Юноша в балагане слегка склонил голову, что выглядело бы изящно и благородно, если бы это было приветствие равных, а так могло показаться даже дерзостью – скоморох, безусловно уж, узнал государя и не вымолвил ни слова. Оробел, как кажется, Юлий. В ответ на небрежный поклон Лепеля он как-то неловко повел плечами. По видимости, Нута почувствовала необходимость прийти на помощь. Она заговорила свободно и просто, как если бы это была встреча старых добрых друзей, отношения которых не омрачила длительная разлука.
– Сегодня вечером мы грузимся на ладью. И вот готовимся пока время есть. Потом уж будет негде и некогда до самого Колобжега, задерживаться надолго нельзя. Поэтому вот… – Она обвела указкой скомороший стан, где многие оставили свои занятия и подтягивались к кукольному балагану – прошелестела весть, что юноша в зеленом зипуне и шапке – великий князь.
– Так ты что же… возвращаешься в Мессалонику, на родину? – глупо спросил Юлий, зацепившись за слово Колобжег – принцесса помянула портовый город, и это без достаточных на то оснований, возможно, навело Юлия на мысль о морском путешествии.
Нута засмеялась, не чувствуя неловкости положения, и сказала, оглянувшись на мужа:
– О нет, не так далеко. Мы спешим всей ватагой на праздник солнцеворота. В Колобжег. Будет уйма народа. Несколько сот наших. Так что надо разучить две новые сказки.
Она опять обернулась. Каждый раз, оглядываясь на мужа, Нута улыбалась той непроизвольной и непритязательной улыбкой, которую рождает спокойное и радостное чувство. Лепель же, слегка ухмыляясь в ответ, кланялся – насмехался как будто бы над женой и над Юлием, над самим собой и над всеми вместе, полагая, что все они тут друг друга стоят.
– Ты счастлив? – спросила Нута, помолчав, и Юлий поежился от неловкости.

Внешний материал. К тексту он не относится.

Here is a tiny trained network, its code and every weight. The questions are about switching its units off for an input and a target symbol, where a switched-off unit gives its printed mean instead of its output.

import numpy as np


def w(rows, s, z=0):
    codes = np.array(rows[::2]) - 128.0
    scale = np.full(codes.shape[1], s)
    scale[-1] = z or s
    return codes * scale


def f(y):
    return y / 2 * (1 + np.tanh(0.7978845608 * (y + 0.044715 * y**3)))


def softmax(a):
    e = np.exp(a - a.max(-1, keepdims=True))
    return e / e.sum(-1, keepdims=True)


def log_softmax(a):
    a = a - a.max(-1, keepdims=True)
    return a - np.log(np.exp(a).sum(-1, keepdims=True))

Несомненно искренний, без тени чего-то напускного, но потому только особенно неуместный на глазах у десятка праздных, жадно внимающих зрителей вопрос заставил его страдать. Он неопределенно закряхтел, ворочая в уме какую-то вымученную шутку, а Нута ждала ответа и нисколько, кажется, не сомневалась, что на заданный по существу вопрос, следует ожидать такой же, по существу ответ. Она, эта балованная и застенчивая принцесса, совершенно не стеснялась людей. Не то, чтобы она их не замечала, – она считала их всех своими, она разговаривала в толпе, как в кругу семьи, она не сомневалась, что ее поймут, и, может быть, сверх того, угадывал Юлий, считала необходимым и полезным говорить на людях. Все это было нечто новое и непостижимое для Юлия. Он терялся, не зная, как себя вести… и не произнес ничего. А Нута кивнула, словно услышала то, о чем он молчал, со всем согласилась и сказала:
– А я хочу мальчиков, чтобы было пять мальчиков.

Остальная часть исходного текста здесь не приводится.